Project Tests Direct Contracting for Surgery
How to prepare for changes
Hospitals and physicians can do several things to prepare for possible changes including:
- Affiliate with a large integrated delivery system for the disease management including pre- and post-surgical care
- Determine one disease that your hospital can manage better than others
- Use the idea of contracting within your own health system as a basis for improvement, and/or
- Measure and manage your true costs and develop a contracting arm if the resources are available
One potential solution is to develop an affiliation with a large integrated delivery system. With access to peer review, clinical protocols, and possibly technology, a hospital, even in a disparate geographic region, may play a significant role in the care of the patient including pre-admission testing, post-surgical visits, and ongoing disease management.
For hospitals with a true proficiency in managing a particular disease, that strength can be used to leverage contracting agencies to encourage patients to that hospital. The proficiency has to be measurable against peers and the hospital must include specific information to differentiate itself from competitors. Indicators should include better quality outcomes, lower readmission rates, lower cost, and better pre- and post-care follow-up. The hospital has to build a core competency that includes physicians in that specialty, after care, and education. The culture must shift from one of creating volume and move to one of managing the disease.
For example, large health systems, many of which are self-insured, might challenge the hospitals in the system to bring down costs and improve outcomes by creating competition among the hospitals for specific procedures. Most health systems have access to data that can monitor costs and outcomes centrally to ensure that none of the hospitals game the system. The win for the health system is the prospect of hospitals' improvement to gain the business and lowering overall employee health benefit expense.
Lastly, begin measuring and managing costs and outcomes. Too often, hospitals and physicians go after revenue without consideration for costs or outcomes because that is how they have been historically paid. Costs and outcomes are imperative for the future. Although access to care seems to gain the biggest sound bite in healthcare reform, it is only a matter of time before cost and outcomes are the centerpiece of government payment.

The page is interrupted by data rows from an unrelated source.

In the rows, 128 means zero.
Each name stands for a flat space through zero: a line, a plane or more. A row that begins with a name and a colon came from that space; any other row is followed by the name of the space it lies nearest, among the names in its block.
pup_bibap: [123 103 184 148 165 142  98 140 153 145 137 173  99 141 158 118 113 187
  98 182 159 213 143 167]
pup_bibap: [159 123 112 169 144 145  89 125 126 101 123 169  97 141 142 133 129 121
  91 130 181 124 122 101]
pup_bibap: [ 98 139 105 161 128 136 148 102 108 117 126 127  85 135 172 119 146 132
  73 132 166 131 166 138]
kese_kenu: [135 120 198 142 154 122 156 137 140 127 144  97 171 116 135 135 146 138
 149 143 139 177 138 145]
perob_dorol: [155 134 150 107 148 120 113 125 147  92 135 148 138 151  92 108 117 126
 139 139 129 135 103 120]
perob_dorol: [212 116 177 115 152 166 133  83 166  45  79 155 162 162  92 155 119 139
 121 145 141 157 125  70]
kese_kenu: [ 89 140 141 154 131 107 159 144 103 145 182  55 138 105 159 108 159 115
 142 126 132 112 157 162]
pup_bibap: [ 55 130  90 114 131 127 148 104  91 142  89 123  74 146 129  89 148 128
  68  81 126  61 155 145]
zetu_bepu: [108 116 172 109 131 112 108 170 152 182 177 126 138 114 137 115 101 172
 171 180  94 193 123 186]
pemet_sigi: [ 86 155  75 147 122 107 143 121  89 122 140 111  96 128 139 100 154  89
  98  90 152  68 133 131]
perob_dorol: [101 140 130 131 133 109 142 130 127 138 135 143 119 128 137 116 131 130
 117 133 141 161 124 153]
kese_kenu: [168 105 156 132 127 154 108 137 145 129 135 113 150 120 132 153 116 147
 153 152 113 138 137 114]
perob_dorol: [ 87 128 131 110 125 103 115 168 116 175 180  86 129 112 125  93 125 132
 165 129  90  98 126 171]
zetu_bepu: [135 132 101 162 132 141 124 113 108 101 122 123 105 134 144 128 147 107
  94 108 164  87 142 103]
kese_kenu: [128  79 175 148 187 144  43 184 110 148 177  81 110 135 110  72 138 141
 139 110 128  21 135 139]
zetu_bepu: [119 127 208  42 173 110 166 108 146  85 109  92 176 168  37  70 134 136
 157 107  75  94 116 139]
zetu_bepu: [117 139 114 160 125 122 122 136 119 132 163 123 107 121 162 122 133 125
 117 145 153 139 140 142]
pemet_sigi: [128 141  98 154 136 119  83 141 121 116 168 155  84 140 141  99 121 119
 108 143 161 116 117 134]
kese_kenu: [177 138 131 106  90 144 173  87 173 110  68 188 167 124 132 205 100 145
 137 165 119 251 116 100]
pemet_sigi: [140 139 144 143 137 122 128 127 139 109 155 134 130 132 139 123 127 131
 129 156 149 166 128 136]
zetu_bepu: [ 94 107 181 126 178 132 100 144 122 132 167  97  98 152 128  62 135 165
 111 145 128  97 157 172]
pemet_sigi: [ 87 152 167 156 149  90 186 135 109 127 172  71 154 111 149 105 172 107
 135 121 156 150 144 166]
zetu_bepu: [172  93 186 123 165 149  88 149 140 112 140  99 157 136  95 118 127 139
 158 128 115  86 124 109]
pemet_sigi: [157 136  96 126 104 152 140  91 132  94  95 142 122 138 133 156 121 123
 110 131 129 127 139  91]
pup_bibap: [174 109 148 128 146 135  77 152 149 124 128 165 140 132 102 137 109 131
 148 135 134 137  92 108]
pemet_sigi: [127 112 133 163 134 142 121 139 112 142 137  99 125 113 154 137 146 126
 121 119 144 104 150 125]
perob_dorol: [128 136 126 107 157 121  78 132 127  90 169 129  91 168  94  58 115 130
 120 138 124  66 118 135]
kese_kenu: [107 118 165 138 146 118 141 144 129 155 132 122 140 116 138 127 139 140
 131 129 137 162 131 155]
perob_dorol: [157 126 119 101 138 125  70 149 130 106 164 115 128 146  79  91 109 114
 162 123  99  48 100 111]
pemet_sigi: [149  81 130 142 128 168  77 151 126 164 110 126 119 116 138 153 118 151
 131 121 115  91 139 110]
zetu_bepu: [109  99 155  58 133 137 134 122 146 159  63 151 139 142  80 125 107 165
 134 110  70 128 118 138]
zetu_bepu: [122 166 114 103  98  93 178 117 139 123 132 136 161 117 119 142 123 107
 156 136 113 184 105 136]
pemet_sigi: [169  87 101 131 117 177  54 139 136 146 100 164  99 133 128 155  95 153
 120 133 113  92 127  93]
perob_dorol: [121 134  98 131 138 131  92 125 114 106 147 133  83 152 123  88 125 123
 102 124 138  70 131 125]
kese_kenu: [ 84 225   4 131  39  89 228  68  86  85 167  65 116 113 172 129 151  58
 121 123 119 101 160 124]
perob_dorol: [100 129 118 137 127 127 132 127 115 141 136 119 105 127 148 115 134 135
 109 129 134 121 146 146]
pup_bibap: [152 102 124 147 120 137  67 180 130 174 162 122 135 100 137 146 110 133
 169 137 113 111 112 126]
pup_bibap: [132 132 125 137 107 125 136 141 127 145 157  95 147 105 148 145 128 125
 158 143 113 138 137 134]
kese_kenu: [172 150  84 125  79 148 140  99 132  88 143  95 141 124 140 158 116 112
 150 152 103 109 146  90]
pup_bibap: [ 99 105 208  62 168 117 133 133 162 150  99 163 140 154  82  94 107 184
 134 146  92 187 114 175]
[138 145 102 135 108 122 146 118 126 118 120 136 137 120 133 149 131 107
 130 121 136 139 119 112] -> zetu_bepu
[129 119  80 115  97 147 138 105 124 145  50 172 117 124 124 171 120 124
 103  94 120 123 121  96] -> zetu_bepu
[128 141 134 142 147 124 136 116 115  89 146 103 123 142 125 101 149 110
 114 119 151  95 139 122] -> zetu_bepu
[102  91 153 174 173 117  31 215 112 195 205 123  91 112 147  81 127 144
 138 133 152  91 116 175] -> pemet_sigi
[127 125  99 118 111 135 115 125 131 143 104 162 111 129 128 141 111 135
 118 127 120 135 120 122] -> kese_kenu
[132 141 108 139 140 129 117 108 126  92 119 166  94 154 127 111 128 122
  87 128 163 126 123 117] -> perob_dorol
[133 146 106 107 138  95  79 157 129 117 169 150 117 143  83  82 111 102
 152 121 121  86  77 130] -> perob_dorol
[144 149 150 127 135 114 139 119 150  98 152 146 138 139 128 122 120 133
 134 166 142 190 119 138] -> pemet_sigi
[ 72 144  68 191  74 108 203 127 102 210  74 168 126  62 213 215 157 105
  93  97 178 229 134 143] -> perob_dorol
[185 131 133  95 147 124  72 138 147  77 149 144 141 158  60  98 104 109
 162 128 112  76  80  94] -> perob_dorol
[110  92 174  94 186 135  83 134 147 136  78 206  91 171  84  86 110 173
  85 120 137 139 105 147] -> pup_bibap
[118 133 143  86 142  93  84 175 132 142 196 101 139 133  79  69 109 122
 188 134  81  79  92 158] -> perob_dorol
[129 104 147 157 140 140  80 165 131 162 171 122 109 117 160 122 118 157
 134 160 135 138 141 152] -> zetu_bepu
[127 172 103 114 145  64 101 149 140 106 153 215 117 148  82  88 112  88
 133 123 163 164  42 138] -> perob_dorol
[142 107 162 119 148 138 106 142 136 130 134 116 139 133 111 118 124 143
 143 131 115 112 128 128] -> zetu_bepu
[128 148  99 128  92 119 159 126 114 131 148  76 155 104 136 146 138  99
 161 118 104 102 135 119] -> pup_bibap
[115 152 136 120 115  98 148 140 140 139 168 124 146 116 136 124 120 128
 158 159 118 184 117 159] -> zetu_bepu
[156 106 135 159 142 151  89 143 124 125 139 119 121 125 139 134 131 130
 125 128 145  98 136 110] -> zetu_bepu
[107 161 100 141 135  92 133 124 128 118 125 197 100 139 130 113 129 107
  94 125 177 178  93 141] -> perob_dorol
[ 97 139 120 136  92 121 165 137 115 166 169  61 144  93 172 141 136 132
 158 147  98 140 164 159] -> pup_bibap
[167 126 133 107 164 134  91 112 137  64 105 166 117 173  68  96 121 113
 109 107 144  77  96  90] -> kese_kenu
[ 97 113 174  32 140 104 144 140 146 161  94 125 168 139  47  98 111 147
 174 101  47 114  95 155] -> pup_bibap
[ 64 141 104 118 119 122 173 101 100 137 111 102  98 134 144 104 148 130
  90 106 121 100 164 152] -> pup_bibap
[167 150 188  86 142  96 161 130 155  82 161  88 210 132  68 116 130 104
 201 137  96 144  94 122] -> zetu_bepu
[128 129 170 114 159 120 131 128 131 101 152  96 142 145 103  90 137 129
 139 131 122 106 131 138] -> zetu_bepu

Each name stands for a flat space through zero: a line, a plane or more. A row that begins with a name and a colon came from that space; any other row is followed by the name of the space it lies nearest, among the names in its block.
pelol-zula: [147 123 138 126  82 157 172 149 146 145  91 166 231 103 108 124 127  59
 137 154 130 145 148 172]
totu-kota: [117 109 152  97 163 158 155 120 159 107  96  95 142 101 113 101 150  69
 149 136  86 113  74 164]
dolus-vezen: [128 145 144 113 100 157 140 147 118 128 194  72  94 179  82  87 108  87
  75 127  78 104 122 182]
dolus-vezen: [136  95 101 130 147 132 137 109 147 101 109 122 132 114 132 109 152 143
 139 157 111 134  94 115]
totu-kota: [136 106 130 139 131 137 140 122 144 124 122 121 125 127 132 113 133 115
 128 139 129 117 114 119]
sud-rus: [150 121 103  98 122 132 124 119 136 128 127 142 121 109 142 142 115 149
 103 128 132 175 117 165]
totu-kota: [140 133 166 131  85 158 143 151 136 134 156  99 101 156 109 102  97  76
  88 114 129  92 136 162]
pelol-zula: [ 93 110 201 150 147 137 118 189 134 205 119 150 104 132 172 207 124 116
 153  71 192  93 137 117]
dolus-vezen: [ 94 112 131 118 177 119 107 133 133 104  97 128 105  93 150 156 164 177
 176 113 139 122 101 105]
pelol-zula: [113  59 157 142 135 176 149 184 161 161 139 115 100 136 145 149 149 119
 127 128 142 102  90 150]
totu-kota: [122 158 167 137 157 112 119 105 129 121  98 101 115 149 117 110 115  84
 140 102 103  73 110 101]
dolus-vezen: [119 104 120 135 131 141 137 133 133 109 150 105 110 130 122 106 149 139
 132 148 120 117 117 120]
sud-rus: [134 186 156 144 115 101  98 134 104 149 119 128 119 186 108 140  84 114
 103  85 108  85 141 118]
totu-kota: [131 122 120 129 144 121 128 113 129 139 129 131 127 126 140 132 129 130
 129 132 130 141 124 118]
pelol-zula: [ 53 146 185 113 179 128 146 153  94 201 174 129 165 101 140 171 162  72
 192 111 153 143 178 127]
sud-rus: [158  94 136 227  55 135 145 151 133 147 167 133 105 187 135  97 108 127
  98 150 188  66 180  53]
sud-rus: [149  86 109 140 104 148 146 136 146 139 143 141 127 120 146 127 130 138
 111 152 156 150 131 134]
totu-kota: [160  67  75 132 125 139 142 113 144 158 177 141 103 123 168 134 131 166
  91 166 157 194 122 131]
pelol-zula: [112  92 145 108 132 167 155 158 148 141 136 122 138 101 132 136 150 102
 138 137 134 140 113 171]
pelol-zula: [ 89 120 142  83 189 132 125 109 121 132 177  89  69  92 154 134 150 129
 146 114 136 156 117 139]
totu-kota: [134  81 128 166 163 129 149  99 165 100  68 123 147 111 141  97 162 110
 172 158 125  88  88  65]
sud-rus: [ 99 191 128 116 170  76 100  74  94  76 107 115 130 103 118 108 141 141
 179 114 114 117 151  72]
totu-kota: [143 111 111 160 132 114 116 112 135 113 121 124  98 148 139 116 128 161
 122 135 132 106 114  81]
pelol-zula: [113 101 134 136 160 132 120 131 132 137 158  99  68 145 145 130 139 147
 124 121 129 112 103 110]
sud-rus: [159 168  98 200  95  69  93  91  93 119 147 139 101 194 126 104  92 177
 101 128 147  93 180  27]
sud-rus: [ 97 100 124  83 169 143 158  99 145  88 110 129 161  20 151 117 183 115
 198 157 155 177 129 135]
dolus-vezen: [134 143 124 113 131 118 118 110 128 108 112 130 121 111 132 126 120 136
 129 119 131 136 127 129]
totu-kota: [118 166 175 161  53 132 147 176 103 164 130 176 203 122 115 147 110  79
 149 117 193 109 230 122]
sud-rus: [162  97  55 130 112 127 110 119 131 104 165 120  75 159 130 115 123 213
  71 155 107 161  97 135]
sud-rus: [120  79 152 129 129 170 167 169 155 176 122 143 171 112 138 150 148  80
 141 143 139 137 114 165]
pelol-zula: [ 97 189 155 105 154  88  96 115  91 145 126 148 124 102 147 172 115 137
 159  79 162 145 175 111]
dolus-vezen: [ 98 178 164  94 173  97  88 139 112 152  68 158 140 108 143 201 118 138
 163  63 130 131 120 140]
dolus-vezen: [104  70 148 156 161 157 143 194 144 213 135 135 144 175 136 181 155 116
 132 130 105 110  82 143]
pelol-zula: [124 168 132 124 145  91  99 101 106 127 126 133 105 128 141 141 110 147
 133  99 142 130 149  98]
dolus-vezen: [172 124 138 124  95 131 116 134 142 177 131 158  91 136 169 169  70 130
  71  92 181 154 138 157]
dolus-vezen: [141  58  94 172  93 158 162 128 145  99 191 102  94 132 134  70 156 151
 114 190 158 121 141  91]
[146  78 119 132 155 149 139 105 168  93 115  82  78 138 129  84 140 123
 112 147  93  98  54 122] -> totu-kota
[121 138  99 121 154 101 103 114 113 123 123 142 124 124 138 149 137 179
 138 126 122 153 124 110] -> totu-kota
[141 100 142 104 100 161 127 167 162 115  87 147 114  94 144 158 118 145
 117 106 157 133 102 182] -> pelol-zula
[154 102 117 130 112 146 142 124 153 116 115 125 126 128 127 109 122 119
 108 143 122 127 104 143] -> pelol-zula
[107 152 177 102 151 142 141 128 137 116  93 101 151 115 101 112 132  56
 154 110  91  93 105 156] -> totu-kota
[132 118 131 124 141 129 127 116 136 130 132 118 103 125 141 125 124 125
 122 123 134 129 116 125] -> pelol-zula
[111 156 147 116 142 101  96 128 116 128  97 157 115  92 159 175 120 161
 158  85 177 135 153 109] -> dolus-vezen
[150 105 129 151 110 155 161 154 138 194 152 128 171 190 104 123 116  68
  86 153  83 125 109 163] -> dolus-vezen
[ 98 174 152 106 163  90  89 125 110 125  71 163 137  85 152 186 128 158
 179  76 160 134 145 109] -> dolus-vezen
[183  73  71 140  73 148 135 126 151 123 165 144  87 129 157 118 108 184
  65 160 170 174 130 141] -> sud-rus
[159 136 161 184 141  99 129  80 130 181 141 118  92 178 158 111  83  71
 104 110 157  86 146  52] -> totu-kota
[135  99  83 123 162 124 133 130 131 177 120 161 177 140 137 166 147 148
 126 155  92 183  94 146] -> sud-rus
[127 154 124 110 100 138 133 111 114  70 177  75  90 134  90  62 122 118
 104 139 103 112 143 144] -> dolus-vezen
[ 99 160  63  83 150 105  91 102  88  40 180  83  75 122  95  94 159 226
 127 145  72 159 118 133] -> pelol-zula
[142 106 105 116 127 148 141 110 144  87 148  87  99 134 109  77 136 127
 104 156  90 125  92 145] -> dolus-vezen
[170 152 104  87 112 120 116  72 139  68 115 110  89 103 127  88  93 134
  90 122 119 151 114 153] -> dolus-vezen
[130 111 124 128 130 132 107 141 138 111 126 117  72 137 140 139 125 175
 113 112 134 114 100 128] -> pelol-zula
[183 108  92 125 123 132 147  91 157 132  96 141 163 135 127 106 110 101
  93 159  95 158  90 148] -> dolus-vezen
[138 153 121 114 122 110 122 117  99 201 189 153 124 138 154 166  93 122
  93 113 160 191 178 145] -> totu-kota
[156 112 110 191  77 129 121 167 136 123 100 148 146 194 103 124 119 161
 103 142 111  75 117 101] -> pelol-zula

Each name stands for a flat space through zero: a line, a plane or more. A row that begins with a name and a colon came from that space; any other row is followed by the name of the space it lies nearest, among the names in its block.
tumul_fufim: [111 130 156  97 125  67 135 120 141  79 147 111 120 181  62 150 175 125
 151 124 127  93 105 150]
fupez_gafo: [137 134  86 147 148 138 135 103 139 153  96 133 141  94 183 140 107 122
 109 155 116 138 107 127]
tumul_fufim: [126 132 101 129 154 108 141 113 157 131  96 104 128 129 143 154 140 142
 104 147 121 121 104 156]
fupez_gafo: [135 133 108 130 139 134 148 125 124 120 110 136 125 127 141 137 131 152
 105 132 122 124 133 145]
tumul_fufim: [123 126 104 130 142 112 138 127 161 130 119  96 140 134 140 145 154 105
 113 144 126 121  88 164]
tumul_fufim: [138 124 122 134 121 129 146 145 123 118 139 135 136 126 133 123 138 107
 114 131 130 119 120 149]
giva_sevu: [126 127 145 127 134 113 133 153 112 167  61 121  82  96 168 104  88 200
 136 119 146 154 187  93]
dedi_zosed: [145 135 141 102 129  57 158 122 110 110 121 142 110  96 129 102 115 114
 166 136 125 105 111 151]
giva_sevu: [163 130 156 106 126 154 134 135  91 108 152 162 113  94  91  82  90 155
 126 104 124 120 164 164]
gaz_rakiz: [127 141 130 106 136 112 124 108 124 129 125 125 115 121 120 118 121 146
 157 117 123 132 129 132]
dedi_zosed: [147 182  87 107 138 135 123  85 107 120 188 143 115 135  80 139 130 180
 115  90 114 122 154 135]
fupez_gafo: [118 161 120 131 121  80 107  95 120 140 154 134 111 148 104 161 126 152
 140 122 131 122 148  52]
fupez_gafo: [146 133 127 122 125 116 131 151 140 129 170 103 126 119  97 112 139 112
 105 115 138 115 122 174]
tumul_fufim: [127 125 143 129 114  81 133 134 125 123 138 131 127 127 125 127 131  95
 147 139 135 113 113 110]
gaz_rakiz: [128 142 131 105 150 130  95  96 151 140 144  98 118 124  85 128 117 156
 133 112 121 132 127 145]
dedi_zosed: [121 139 138 108 118  90 139  83  89  97 122 182 129 128 138 125 118 108
 202 137 109 119 111  88]
giva_sevu: [136 126 112 122 130 117 132 126 149 129 155 108 151 111 134 115 142  63
 139 137 124 121  74 175]
gaz_rakiz: [114 146 129  87 168  74 103  68 161 150  89  86 103 107 121 129 109 161
 181 131 115 136 100 138]
dedi_zosed: [117 146  97  99 148 129 129 113 155 127 137  85 128 145 117 129 166 137
 141 107 121 135 100 185]
tumul_fufim: [107 109 178 139 128  97 102  81 116 121  72 172 125 128 137 156  81 135
 170 170 115 123 132  29]
gaz_rakiz: [151 179  82 100 165 110 145 113 129 142 126  99  80 116 101 133 126 243
  80  91 128 126 175 176]
gaz_rakiz: [122 158 100 120 147 138 106  92 137 146 135 113 116 138 112 150 126 180
 120 110 121 140 146 112]
giva_sevu: [121  98 135 118 148 198 120 127 148 128  89 114 148 117 149 106 122 121
 136 131 115 152 105 183]
gaz_rakiz: [102  90 208  91 108 115 153 181 102  80  81 132  99 168 106  92 154 156
 184 106 143 125 158 146]
fupez_gafo: [151 125 163 126 120 109 104 133 119 155 150 132 116  75 114  89  73 111
 146 127 138 129 142 109]
giva_sevu: [111 152  71  96 149 162 123  76 132 151 115 116 145 109 188 104 137 106
 205 111 104 172  79 156]
giva_sevu: [121 132 119 126 128 126 127 130 134 135 129 115 127 135 133 130 140 127
 133 123 131 134 125 128]
giva_sevu: [130  82 171 159 123 129 124 200 170 135 114  82 128 139 103 138 136 120
  51 149 156 111 138 154]
dedi_zosed: [131 112 181 124 122  57 143 156 127 103 108 125  99 139  89 135 126 150
 114 142 144  93 148 121]
fupez_gafo: [155 176  53 151 143  80 119  88 151 180 174 109 136  80 152 151 109  98
  95 145 125 122  96 113]
giva_sevu: [135  98 164 109 127 135 144 135 126  83 123 143 144 127 108 105 134  89
 147 139 117 109  96 186]
fupez_gafo: [114 127 129 135 132 151 144 117  90 120  59 174 109 140 167 144 110 202
 133 131 121 144 179  73]
dedi_zosed: [125 125 119 140 126  46 150 165 171 130 138  73 124 147 117 156 174  95
  89 149 150  96  94 156]
giva_sevu: [140 116 161 122 131 149 131 134 102 116 101 157 110 112 119 110  93 173
 123 124 126 128 169 124]
tumul_fufim: [151 170 118 147  82  33 128 141  96 148 229 147 115 114 104 127 124  78
 135 118 153 101 143  51]
gaz_rakiz: [148 137 122 141 144 135  86 114 164 167 167  94 131  97  94 134  96 127
  82 131 131 127 126 134]
dedi_zosed: [135  95 161 144 135 179 102 130 135 142 102 137 140  98 135 114  82 123
 115 146 124 141 135 123]
fupez_gafo: [135 115  98 134 132 179 162 158 126 124 106 128 145 119 175 110 147 115
 107 127 125 141 116 187]
tumul_fufim: [127  96 167 101 131 137 158 164 119 102  79 126 116 120 138  85 131 136
 154 123 131 130 129 189]
tumul_fufim: [101 142 136 114 135  81  88  95 158 154 132  88 117 143 107 146 132 129
 169 126 131 135 112  88]
tumul_fufim: [149 130  92 126 140 129 181 154 134  94 129 122 134 136 128 135 167 132
  70 131 124 102 112 217]
gaz_rakiz: [164 173  50 154 148 139 122  96 140 167 175 124 136  90 135 152 108 140
  55 130 120 126 129 134]
dedi_zosed: [118 107 147 168 141 198  65 115 174 141 143 107 151 163  70 185 117 153
  44 144 126 128 146  97]
fupez_gafo: [ 99 119 108 142 132 149 110 131 169 145 124  85 149 162 141 157 165 106
 118 134 131 143  99 127]
gaz_rakiz: [176 147 104 163 114 120 135 158 111 165 178 142 122  70 137 111  87 117
  65 128 145 119 159 116]
gaz_rakiz: [109 161 106 121 153  83  96  72 144 179  92 104 100 112 151 151  99 179
 161 131 125 151 137  62]
fupez_gafo: [109 120 138 119 153  95 112  80 173  98 114 107 142 164  85 180 150 120
 124 160 109 100  77 143]
dedi_zosed: [139  78 145 188 121 111 122 181 180 165 111  93 157  94 164 139 111  43
  61 190 150 115  89 127]
dedi_zosed: [154 122 121 131 139  64 138 109 153 136 134 120 147  68 149 116 104  42
 137 174 120 102  54 164]
giva_sevu: [131 180  80 120 124 106 123 102 106 158 166 131 110 120 138 128 127 153
 150  97 130 143 149  88]
[143 156 114 129 142  86 138 105 110 139 105 145  94 108 131 144  96 196
 109 131 127 120 167  93] -> tumul_fufim
[124  85 134 155 132 150 147 133 141 114  73 148 164 116 184 137 123  71
 118 181 116 124  81 141] -> tumul_fufim
[125 112 115 136 144 178 136 120 141 107 104 134 151 144 136 148 141 131
  96 143 112 127 112 162] -> tumul_fufim
[139 124 118 132 116 183 128 127 120  98 184 151 164 144 103 126 148  84
 113 120 116 120 108 162] -> gaz_rakiz
[134 139 138 135 126  97  97 102 129 159 143 131 122  97 125 126  87 116
 147 137 130 131 129  76] -> fupez_gafo
[163 156  95 150 146 137  97  98 156 146 199 115 140 111  71 162 108 135
  42 133 122 106 128 140] -> dedi_zosed
[133 163 115 134 114 119  95 114 114 165 183 129 114 120 110 127 109 143
 135 101 139 141 162  66] -> tumul_fufim
[134 125 138 137 125 154 120 122 121 107 150 150 137 145  94 144 126 138
 100 128 122 115 142 122] -> giva_sevu
[134 141 108 131 119  55 151 117 128 121 145 134 136 118 145 137 142  71
 147 151 127 104  84 123] -> dedi_zosed
[125 159 110 109 135 158 121 105  91 149 110 147  98 117 146 110 103 207
 159  89 124 163 184  94] -> giva_sevu
[127 129 116 105 161 164 100  82 163 133 130 101 146 115 112 124 122 122
 140 127 105 139  87 182] -> dedi_zosed
[131 111 129 120 140 140 146 107 128 100  98 150 149 117 149 124 125  99
 146 153 106 121  88 164] -> fupez_gafo
[142 126 156 145 109  54 153 123  90 102 117 188 117 116 132 142 100 116
 134 163 129  91 139  65] -> tumul_fufim
[124 131 120 121 120 202 138 144 111  83 163 144 139 187  83 139 175 162
  94  92 122 125 157 165] -> gaz_rakiz
[104 176 104 142 107  65  80  79 128 168 187 124 123 151 116 170 131 112
 169 121 135 135 130   3] -> fupez_gafo
[148 159 119 111 126 192 127 128  72 129 149 166  98 120 107  99 101 222
 119  71 126 150 215 120] -> dedi_zosed
[126 119 134 122 131 163 116  94 113 128 111 160 146 104 157 109  98 104
 175 137 109 146 110 115] -> dedi_zosed
[139 125  85 182 125 170 151 171 137 135 129 128 141 149 148 171 151 148
  15 141 140 121 155 129] -> gaz_rakiz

Whether the agreement between Lowe's and the Cleveland Clinic becomes the norm or an isolated event, health benefit costs cannot rise unabated. The people who pay the premiums will create control mechanisms like PHA firms. The government will seek to rein in spending through pay for performance, payment bundling, or yet to be determined payment mechanisms. Whatever form healthcare takes in the coming years, hospitals and physicians must be prepared to manage and measure cost and quality outcomes instead of chasing every procedure and test.
Robert D. Sutton is partner at IMA Consulting.
For information on how you can contribute to HealthLeaders Media online, please read our Editorial Guidelines.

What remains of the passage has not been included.